Product Hunt Daily Digest
July 20th, 2022

Is BNPL better for businesses?

BNPL (Buy Now Pay Later) has been a topic of contention. The service is aka point-of-sale loans, which you can find all over eCommerce sites these days thanks to providers like Affirm, Afterpay, and Klarna. Even a $17.30 pair of jeans at Forever21 can be split up into four payments of $5.77.

BNPL has its benefits (it funds this writer’s Peloton without interest). The problem is it’s a little too convenient and younger generations are paying the price — over and over again with little payments that add up to big debt. BNPL constituted 91% of consumer loans in California in 2020. Gen Z is “spending 925% more now through point-of-sale services than in January 2020.”

The controversy we’ve seen over BNPL has been appropriately focused on the consumer space. Credit companies have always been subject to regulation to protect consumers, but point-of-sale, tech-supported loans are so new that many governments are only now tackling its downsides.

But what about BNPL for business? tranch’s launch in this space caught our eye earlier this week.

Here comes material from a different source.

In the data rows, zero lies at 4.5, halfway between 4 and 5.
Some points:
[4 3 7 6 6 5 2 3 3 1 8 0 8 6 7 5 6 4 2 7 6 3 5 5 4 4 6 3 5 4 2 5 4 5 3 5 4 3 1 6 5 5 4 4 5 6 4 3 6 5 6 7 3 5 2 4 4 6 4 7 2 5 2 5]
[2 6 2 4 7 4 3 5 6 8 5 3 5 6 4 4 5 2 6 5 2 7 7 4 3 6 3 5 8 5 5 5 3 6 5 2 3 4 5 7 5 3 4 3 4 5 2 4 3 3 3 3 2 0 6 7 8 6 7 5 4 8 2 6]
[4 3 4 6 6 3 3 6 4 3 1 6 3 5 3 5 2 4 4 4 4 4 6 4 6 3 3 4 3 7 6 3 9 5 3 5 3 5 4 7 4 5 6 4 4 8 7 2 2 5 6 8 4 4 8 5 5 3 8 5 6 3 4 4]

At a basic level, the model seems much less problematic for companies — decision-makers are more experienced with defined budgets.

tranch offers an embedded BNPL solution for SaaS companies. This means businesses can get paid upfront and offer their customers flexibility for larger payments.

tranch got its start after co-founder Philip Kelvin realized while working as a CFO that payment options were lacking — “all offline, all painful.” In addition to enabling online payments that you can spread out, tranch lets businesses use their account to fund other large invoices with suppliers.

The community had their interest piqued by the concept, many noting its potential for SaaS companies and agencies who work with startups and SMBs. The makers at tranch closed a pre-seed earlier this year and joined YC’s Summer 2022 cohort, so things are starting to heat up.

What do you think of BNPL for business?